Topics: Mortgages | 4 Comments »








February 22nd, 2006 at 12:07 pm
JLP,
This sounds like a “non-conventional” or Home Equity type loan. I say this because all
conventional loans have payments that fall due on the first with 15 days grace periods. The
Fannie Mae and Freddie Mac mortgage loans also use a “standard note” with all the same terms so
that when they are bundled on Wall Street the ultimate investor knows the terms.
The only way to answer this gentlemans question is to read a copy of his Mortgage Note. In
that document it will specify how payments are to be received and applied. Some lenders use a
360 calendar to calculate payments as well.
It is possible that there is some mistake here, but without reading the Note it is impossible to
answer his question.
February 23rd, 2006 at 9:13 am
It sounds fishy to me…
This 2nd mortgage is structured very much like my 2nd mortgage. I pay on the 19th of the month, because my home was purchased on the 19th of the month and I didn’t pay any interest at closing. I’m under the impression it’s pretty common with second mortgages.
As far as the “daily interest” they are talking referring to, that will be paid in the next payment, i.e. the March 11th payment includes the interest from February 12th through March 11th. Assuming no late fees, the person might be responsible for the interest on the unpaid principal of appr. $50 for the two days, which amounts to a couple of cents.

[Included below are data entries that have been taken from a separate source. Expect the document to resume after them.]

Here is a tiny trained network, its code and every weight. The questions are about switching its units off for an input and a target symbol, where a switched-off unit gives its printed mean instead of its output.

import numpy as np


def w(rows, s, z=0):
    codes = np.array(rows[::2]) - 128.0
    scale = np.full(codes.shape[1], s)
    scale[-1] = z or s
    return codes * scale


def norm(h):
    return h / np.sqrt((h * h).mean(-1, keepdims=True) + 1e-5)


def f(y):
    return np.maximum(y, 0)


def softmax(a):
    e = np.exp(a - a.max(-1, keepdims=True))
    return e / e.sum(-1, keepdims=True)


def log_softmax(a):
    a = a - a.max(-1, keepdims=True)
    return a - np.log(np.exp(a).sum(-1, keepdims=True))


def net(x, mask):
    ids = ['δζθλμσψ'.index(c) for c in x.split()]
    T = len(ids)
    res = E[ids] + P[:T]
    u = 0
    for l in range(2):
        r = norm(res)
        for j in range(3):
            rows = slice(4 * j, 4 * j + 4)
            q, k, v = (r @ M[l][rows].T for M in (Q, K, V))
            z = softmax(np.where(np.tri(T) > 0, q @ k.T / 4**0.5, -1e9)) @ v
            o = O[l][rows]
            res = res + np.where(mask[u + j], z, o[:, -1]) @ o[:, :-1]
        u += 3
        y = f(norm(res) @ A[l][:, :-1].T + A[l][:, -1])
        res = res + np.where(mask[u : u + 4], y, B[l][:, -1]) @ B[l][:, :-1]
        u += 4
    return log_softmax(norm(res)[-1] @ U[:, :-1].T + U[:, -1])


Q, K, V, O, A, B = {}, {}, {}, {}, {}, {}
E = w([
[153,98,84],'δ',
[87,149,118],'ζ',
[148,112,120],'θ',
[133,90,123],'λ',
[165,62,127],'μ',
[126,128,158],'σ',
[42,252,163],'ψ',
],0.026)
P = w([
[101,189,151],'0',
[74,45,171],'1',
[205,247,134],'2',
[71,65,170],'3',
[224,220,128],'4',
[69,87,174],'5',
[253,192,105],'6',
[59,57,173],'7',
],0.0062)
Q[0] = w([
[33,99,98],'L0H0',
[107,1,166],'L0H0',
[228,161,24],'L0H0',
[85,47,220],'L0H0',
[141,93,123],'L0H1',
[109,122,48],'L0H1',
[98,124,82],'L0H1',
[105,118,159],'L0H1',
[139,135,112],'L0H2',
[91,114,152],'L0H2',
[50,96,254],'L0H2',
[208,240,107],'L0H2',
],0.012)
K[0] = w([
[95,99,2],'L0H0',
[184,38,81],'L0H0',
[163,149,224],'L0H0',
[89,188,10],'L0H0',
[76,167,166],'L0H1',
[206,131,118],'L0H1',
[199,168,121],'L0H1',
[123,165,179],'L0H1',
[145,172,161],'L0H2',
[81,130,91],'L0H2',
[63,139,54],'L0H2',
[243,106,195],'L0H2',
],0.011)
V[0] = w([
[119,107,7],'L0H0',
[151,111,117],'L0H0',
[122,129,165],'L0H0',
[125,176,131],'L0H0',
[141,157,123],'L0H1',
[112,94,136],'L0H1',
[111,132,104],'L0H1',
[140,147,88],'L0H1',
[127,65,132],'L0H2',
[100,158,81],'L0H2',
[123,147,106],'L0H2',
[195,106,119],'L0H2',
],0.016)
O[0] = w([
[59,232,38,187],'L0H0',
[105,176,135,202],'L0H0',
[184,123,171,110],'L0H0',
[209,85,117,12],'L0H0',
[146,142,165,72],'L0H1',
[167,77,77,193],'L0H1',
[151,171,85,101],'L0H1',
[123,253,141,92],'L0H1',
[208,151,145,254],'L0H2',
[58,158,112,47],'L0H2',
[78,105,108,87],'L0H2',
[161,178,93,229],'L0H2',
],0.007,0.006)
A[0] = w([
[72,159,138,5],'L0N0',
[96,62,111,217],'L0N1',
[94,155,10,218],'L0N2',
[114,151,163,74],'L0N3',
],0.014,0.0025)
B[0] = w([
[195,105,208,152],'L0N0',
[75,145,165,207],'L0N1',
[142,2,113,254],'L0N2',
[102,113,183,135],'L0N3',
],0.013,0.0064)
Q[1] = w([
[134,210,32],'L1H0',
[124,111,56],'L1H0',
[238,66,175],'L1H0',
[145,160,117],'L1H0',
[203,56,39],'L1H1',
[97,210,115],'L1H1',
[146,83,70],'L1H1',
[207,127,134],'L1H1',
[177,62,62],'L1H2',
[68,75,251],'L1H2',
[20,150,117],'L1H2',
[166,54,135],'L1H2',
],0.012)
K[1] = w([
[92,170,96],'L1H0',
[110,125,128],'L1H0',
[251,134,116],'L1H0',
[113,177,146],'L1H0',
[157,221,116],'L1H1',
[91,83,147],'L1H1',
[224,115,116],'L1H1',
[136,252,206],'L1H1',
[144,172,73],'L1H2',
[77,193,232],'L1H2',
[43,149,108],'L1H2',
[195,148,171],'L1H2',
],0.016)
V[1] = w([
[129,50,1],'L1H0',
[254,146,102],'L1H0',
[138,80,69],'L1H0',
[88,55,77],'L1H0',
[168,216,173],'L1H1',
[104,166,102],'L1H1',
[14,202,234],'L1H1',
[57,109,146],'L1H1',
[109,234,122],'L1H2',
[196,128,84],'L1H2',
[146,213,72],'L1H2',
[51,27,90],'L1H2',
],0.0092)
O[1] = w([
[72,189,254,179],'L1H0',
[67,235,153,208],'L1H0',
[110,150,164,165],'L1H0',
[121,177,207,144],'L1H0',
[165,165,84,112],'L1H1',
[96,152,104,94],'L1H1',
[130,227,172,6],'L1H1',
[115,152,197,85],'L1H1',
[81,67,217,66],'L1H2',
[41,62,80,165],'L1H2',
[169,71,187,95],'L1H2',
[106,158,36,128],'L1H2',
],0.0058,0.012)
A[1] = w([
[66,186,175,71],'L1N0',
[162,2,233,3],'L1N1',
[79,34,93,85],'L1N2',
[185,108,184,222],'L1N3',
],0.0086,0.0055)
B[1] = w([
[189,103,8,145],'L1N0',
[242,168,254,177],'L1N1',
[182,180,171,254],'L1N2',
[98,240,69,234],'L1N3',
],0.0082,0.0054)
U = w([
[125,8,142,125],'δ',
[43,105,166,254],'ζ',
[181,132,74,80],'θ',
[46,153,75,56],'λ',
[214,102,226,43],'μ',
[119,205,159,163],'σ',
[102,122,231,212],'ψ',
],0.019,0.0046)

Each question gives the input, a string of symbols that net reads in full, and the target symbol t.
The units are the heads (4 rows each of Q, K, V and O) and the neurons (one row each of A and B). Each row of codes is followed by its name. A weight is (code - 128) times the scale printed after its matrix; where a second scale follows, it is the last column's (O, A, B and U).
mask holds one flag per unit, layer by layer, with each layer's heads first. A switched-off unit (its flag False) gives its mean, the last column of its rows in O or B, instead of its output. The means were averaged over made-up inputs and are rounded, as every weight is.
A unit's drop is (log p(t) with every unit on - log p(t) with that unit switched off) / (log p(t) with every unit on - log p(t) with every unit switched off).
The circuit of an input: a set's keep is (log p(t) with only the set's units on - log p(t) with every unit switched off) / (log p(t) with every unit on - log p(t) with every unit switched off). Starting from the 12 units with the biggest drops (on a tie, the unit counted first), units are removed one at a time, each time the one whose removal leaves the highest keep (on an exact tie, the one counted first), for as long as the keep stays at least 0.8.
circuit, biggest first: the units of the circuit, biggest drop first
unit that matters most: the unit with the biggest drop
k most important neurons of layer l: the k neurons of layer l with the biggest drops, biggest first
heads that matter: for each layer, one digit per head in row order, 1 if its drop is at least 0.15 and else 0, layers parted by /
input δ θ λ, target δ: heads that matter	100 / 011
input σ θ λ μ, target μ: heads that matter	110 / 110
input δ ζ ζ, target ψ: unit that matters most	L1H0
input λ θ θ σ δ, target μ: heads that matter	100 / 000
input μ μ μ ζ λ μ μ μ, target ζ: circuit, biggest first	[L0H2; L0N2]
input δ λ θ, target δ: heads that matter	001 / 011
input λ μ λ σ, target σ: circuit, biggest first	[L0N2; L1H2; L0H1]
input μ θ μ ψ μ θ σ λ, target ψ: circuit, biggest first	[L1H2; L0N2]
input λ λ δ, target δ: heads that matter	000 / 010
input θ μ λ μ θ λ, target λ: circuit, biggest first	[L0N2; L1H2]
input ζ ζ μ μ λ ζ μ λ, target ζ: heads that matter	000 / 011
input λ λ μ σ, target σ: heads that matter	001 / 000
input λ θ μ μ σ μ, target μ: heads that matter	001 / 000
input μ ψ ζ μ ψ λ λ, target σ: unit that matters most	L1H1
input μ σ λ θ δ σ, target δ: heads that matter	100 / 000
input θ λ ψ μ θ, target σ: heads that matter	001 / 010
input θ λ δ, target δ: heads that matter	001 / 010
input λ ψ δ, target σ: heads that matter	100 / 110
input μ μ δ ψ, target ψ: 2 most important neurons of layer 0	[L0N0; L0N3]
input μ ψ μ μ, target ψ: circuit, biggest first	[L1H2; L0N2; L0H2]
input ψ μ λ λ λ θ, target ψ: heads that matter	001 / 000
input μ ζ ψ λ μ, target σ: circuit, biggest first	[L1H1]
input ζ μ λ ψ, target ψ: circuit, biggest first	[L0N0; L0H0]
input μ ψ ζ θ, target ζ: 2 most important neurons of layer 0	[L0N1; L0N3]
input λ λ μ θ, target θ: 2 most important neurons of layer 1	[L1N1; L1N2]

One thing I noticed that is different about my first and second mortgage is that my second mortgage has the interest calculated on a daily basis, so even though my payments don’t change month to month, payments where the payment is 31 days apart has a higher interest component. My first mortgage is the same every month, so that it’s calculated on a monthly basis, not daily. But that shouldn’t be a big factor here, because both payments appeared to cover 31 days.
February 23rd, 2006 at 4:22 pm
Mortgage Question from Reader
I received this email yesterday and wanted to share it with you, my readers and other bloggers, to see if you have run across anything like this before. Here’s the email: I have been reading your blog for several months…

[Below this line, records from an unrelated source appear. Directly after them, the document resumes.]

Here is a tiny trained network, its code and every weight. The questions are about switching its units off for an input and a class, where a switched-off unit gives its printed mean instead of its output.

import numpy as np


def w(rows, s, z=0):
    codes = np.array(rows[::2]) - 128.0
    scale = np.full(codes.shape[1], s)
    scale[-1] = z or s
    return codes * scale


def norm(h):
    return h / np.sqrt((h * h).mean(-1, keepdims=True) + 1e-5)


def f(y):
    return y / 2 * (1 + np.tanh(0.7978845608 * (y + 0.044715 * y**3)))


def log_softmax(a):
    a = a - a.max(-1, keepdims=True)
    return a - np.log(np.exp(a).sum(-1, keepdims=True))


def net(x, mask):
    res = np.array(x, float).reshape(1, 4) / 4 @ E
    u = 0
    for l in range(3):
        y = f(norm(res) @ A[l][:, :-1].T + A[l][:, -1])
        res = res + np.where(mask[u : u + 9], y, B[l][:, -1]) @ B[l][:, :-1]
        u += 9
    return log_softmax(norm(res)[-1] @ U[:, :-1].T + U[:, -1])


A, B = {}, {}
E = w([
[57,85,251,3,229,81],'x0',
[137,160,186,151,28,70],'x1',
[253,188,120,89,183,117],'x2',
[113,210,182,239,199,160],'x3',
],0.0065)
A[0] = w([
[128,151,236,138,45,34,77],'L0N1',
[167,26,103,62,101,99,75],'L0N2',
[118,184,169,191,164,99,3],'L0N3',
[215,71,108,62,63,71,78],'L0N4',
[157,156,175,237,209,57,82],'L0N5',
[13,69,173,179,53,148,87],'L0N6',
[83,114,232,76,126,41,58],'L0N7',
[176,138,221,211,2,15,43],'L0N8',
[240,172,168,89,117,108,11],'L0N9',
],0.0086,0.0053)
B[0] = w([
[52,159,63,89,204,159,227],'L0N1',
[63,135,170,192,167,127,220],'L0N2',
[89,110,178,160,111,105,145],'L0N3',
[71,130,163,213,127,93,243],'L0N4',
[57,90,157,166,110,82,219],'L0N5',
[219,102,165,132,154,61,234],'L0N6',
[127,193,106,88,103,144,254],'L0N7',
[102,136,5,142,150,123,254],'L0N8',
[171,171,140,149,133,59,167],'L0N9',
],0.014,0.0039)
A[1] = w([
[105,49,162,126,179,169,67],'L1N1',
[225,152,173,112,132,119,132],'L1N2',
[163,109,209,114,47,169,23],'L1N3',
[141,87,156,128,119,221,145],'L1N4',
[169,2,117,128,197,233,106],'L1N5',
[176,30,192,129,51,163,1],'L1N6',
[60,137,160,181,84,99,70],'L1N7',
[111,59,38,51,116,28,126],'L1N8',
[121,87,125,144,220,199,91],'L1N9',
],0.0095,0.0087)
B[1] = w([
[173,209,68,143,77,128,152],'L1N1',
[163,193,136,109,120,72,146],'L1N2',
[142,143,117,177,193,103,99],'L1N3',
[206,162,100,93,55,103,128],'L1N4',
[81,254,58,196,233,89,205],'L1N5',
[154,130,231,100,75,104,110],'L1N6',
[26,111,187,175,82,158,220],'L1N7',
[148,238,149,233,165,111,254],'L1N8',
[57,202,63,165,150,120,176],'L1N9',
],0.0093,0.0027)
A[2] = w([
[117,107,174,148,141,152,136],'L2N1',
[168,144,117,140,43,211,1],'L2N2',
[194,88,119,200,81,188,113],'L2N3',
[147,48,116,170,161,181,23],'L2N4',
[101,125,175,29,173,183,69],'L2N5',
[168,129,73,141,9,199,121],'L2N6',
[143,44,133,105,109,189,69],'L2N7',
[187,118,152,163,161,21,145],'L2N8',
[183,47,120,103,73,92,108],'L2N9',
],0.015,0.0048)
B[2] = w([
[109,91,125,193,106,138,162],'L2N1',
[186,79,125,16,90,87,142],'L2N2',
[180,93,163,94,56,42,191],'L2N3',
[110,190,109,205,111,105,126],'L2N4',
[195,59,90,77,48,37,197],'L2N5',
[140,149,119,69,154,14,193],'L2N6',
[240,191,110,77,159,86,119],'L2N7',
[113,209,170,91,23,235,254],'L2N8',
[104,208,173,160,10,141,131],'L2N9',
],0.013,0.0065)
U = w([
[90,220,9,152,221,135,176],'0',
[186,119,127,42,82,42,176],'1',
[142,253,213,134,66,196,158],'2',
[27,140,194,207,124,109,138],'3',
[88,170,96,137,111,198,155],'4',
[220,8,147,117,224,222,11],'5',
[216,23,141,135,212,212,11],'6',
],0.014,0.012)

Each question gives the input, the list of numbers given to net, and the class t.
The units are the neurons (one row each of A and B). Each row of codes is followed by its name. A weight is (code - 128) times the scale printed after its matrix; where a second scale follows, it is the last column's (A, B and U).
mask holds one flag per neuron, layer by layer. A switched-off neuron (its flag False) gives its mean, the last column of its row in B, instead of its output. The means were averaged over made-up inputs and are rounded, as every weight is.
A unit's drop is (log p(t) with every unit on - log p(t) with that unit switched off) / (log p(t) with every unit on - log p(t) with every unit switched off).
The circuit of an input: a set's keep is (log p(t) with only the set's units on - log p(t) with every unit switched off) / (log p(t) with every unit on - log p(t) with every unit switched off). Starting from the 12 units with the biggest drops (on a tie, the unit counted first), units are removed one at a time, each time the one whose removal leaves the highest keep (on an exact tie, the one counted first), for as long as the keep stays at least 0.8.
units of the circuit, in order: the units of the circuit, biggest drop first
most important unit: the unit with the biggest drop
top k neurons: the k neurons with the biggest drops, biggest first
top k neurons in layer l: the k neurons of layer l with the biggest drops, biggest first
input [-6,6,-1,0], class 0: most important unit => L0N8
input [-8,7,3,-2], class 1: top 2 neurons => L1N5, L2N3
input [-3,2,4,6], class 3: top 2 neurons in layer 0 => L0N5, L0N6
input [7,8,-3,6], class 0: top 2 neurons => L0N1, L0N8
input [-2,0,-8,2], class 2: units of the circuit, in order => L0N6, L2N8
input [-2,4,-5,4], class 2: units of the circuit, in order => L0N6, L2N8
input [-5,5,-4,5], class 0: top 2 neurons => L0N8, L0N4
input [-8,-6,8,7], class 1: top 4 neurons => L0N1, L0N6, L2N3, L0N2
input [-6,-1,-5,-5], class 1: top 2 neurons => L2N3, L2N6
input [5,8,-4,6], class 0: top 2 neurons => L0N1, L0N8
input [7,-1,-8,-6], class 2: units of the circuit, in order => L0N6, L1N8, L2N8
input [8,-4,-7,7], class 1: top 2 neurons => L2N5, L0N4
input [3,-1,-8,-5], class 2: top 2 neurons => L0N6, L2N8
input [-2,4,-5,-3], class 2: most important unit => L0N6
input [1,-2,6,7], class 3: top 3 neurons => L0N5, L0N6, L1N7
input [-3,-5,6,4], class 2: top 2 neurons in layer 0 => L0N1, L0N8
input [0,-6,-5,-8], class 3: top 4 neurons => L0N2, L0N1, L0N4, L0N8
input [7,7,5,-1], class 0: top 2 neurons in layer 0 => L0N1, L0N9
input [-8,0,-7,-4], class 1: top 2 neurons in layer 2 => L2N6, L2N3
input [5,-3,3,8], class 3: units of the circuit, in order => L0N5
input [-1,-2,5,-8], class 3: top 2 neurons in layer 0 => L0N4, L0N2
input [2,-6,8,5], class 2: top 3 neurons => L0N1, L2N8, L0N8
input [8,-4,-6,-3], class 1: top 2 neurons => L0N7, L2N5
input [6,6,3,0], class 0: top 2 neurons in layer 0 => L0N1, L0N8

March 30th, 2006 at 6:59 pm
It sounds like to me you that your second mortgage is a HELOC. That is a Home Equity Line of Credit. The payment on a line of credit is intrest only. It is simple intrest though, not compounded like in your first mortgage.
The way the payment is calculated follows:
On the given day the interest is calculated on the current balance of the line of credit. So if its 50,000.00 and the interest is 10% that would be $5,000.00 in annual interest. They divide that by 12 to get your monthly payment.

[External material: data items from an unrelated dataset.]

Here is a tiny trained network, its code and every weight. The questions are about switching its units off for an input and a target symbol, where a switched-off unit gives its printed mean instead of its output.

import numpy as np


def w(rows, s, z=0):
    codes = np.array(rows[::2]) - 128.0
    scale = np.full(codes.shape[1], s)
    scale[-1] = z or s
    return codes * scale


def f(y):
    return np.maximum(y, 0)


def softmax(a):
    e = np.exp(a - a.max(-1, keepdims=True))
    return e / e.sum(-1, keepdims=True)


def log_softmax(a):
    a = a - a.max(-1, keepdims=True)
    return a - np.log(np.exp(a).sum(-1, keepdims=True))


def net(x, mask):
    ids = ['βζθλξπφω'.index(c) for c in x.split()]
    T = len(ids)
    res = E[ids] + P[:T]
    r = res
    for j in range(3):
        rows = slice(2 * j, 2 * j + 2)
        q, k, v = (r @ M[0][rows].T for M in (Q, K, V))
        z = softmax(np.where(np.tri(T) > 0, q @ k.T / 2**0.5, -1e9)) @ v
        o = O[0][rows]
        res = res + np.where(mask[j], z, o[:, -1]) @ o[:, :-1]
    y = f(res @ A[0][:, :-1].T + A[0][:, -1])
    res = res + np.where(mask[3:7], y, B[0][:, -1]) @ B[0][:, :-1]
    return log_softmax(res[-1] @ U[:, :-1].T + U[:, -1])


Q, K, V, O, A, B = {}, {}, {}, {}, {}, {}
E = w([
[117,155,89],'β',
[117,172,101],'ζ',
[104,173,105],'θ',
[100,198,150],'λ',
[45,130,116],'ξ',
[73,27,161],'π',
[39,123,247],'φ',
[171,55,229],'ω',
],0.016)
P = w([
[186,238,37],'0',
[107,165,62],'1',
[78,166,101],'2',
[105,173,137],'3',
[132,166,170],'4',
[159,159,217],'5',
[175,121,241],'6',
[174,123,252],'7',
[200,133,253],'8',
],0.0032)
Q[0] = w([
[137,23,141],'h1',
[71,180,156],'h1',
[100,52,130],'h2',
[115,190,8],'h2',
[116,198,115],'h3',
[213,141,92],'h3',
],0.013)
K[0] = w([
[50,163,57],'h1',
[127,129,184],'h1',
[166,105,106],'h2',
[128,122,194],'h2',
[96,121,117],'h3',
[66,194,4],'h3',
],0.017)
V[0] = w([
[103,23,161],'h1',
[191,183,185],'h1',
[116,126,219],'h2',
[56,133,130],'h2',
[195,97,101],'h3',
[203,247,178],'h3',
],0.014)
O[0] = w([
[163,33,90,153],'h1',
[145,133,177,136],'h1',
[88,119,255,167],'h2',
[105,121,18,235],'h2',
[250,160,148,2],'h3',
[133,186,245,116],'h3',
],0.0098,0.0059)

You can lower your payment on your line a credit by paying extra. Some people acutally even use this as a checking account. You can post your depostits to it, thus lowering your balance (hopefully around the time they calculate the payment) thus lowering your payment.
I assume you did this to avoid paying PMI (mortgage insurance) At the point you want to refinance you may want to find a lender that will not charge the PMI. You might have to pay a little higher intrest rate but you would get ride of the MI. (I think MI is a huge rip off!!!)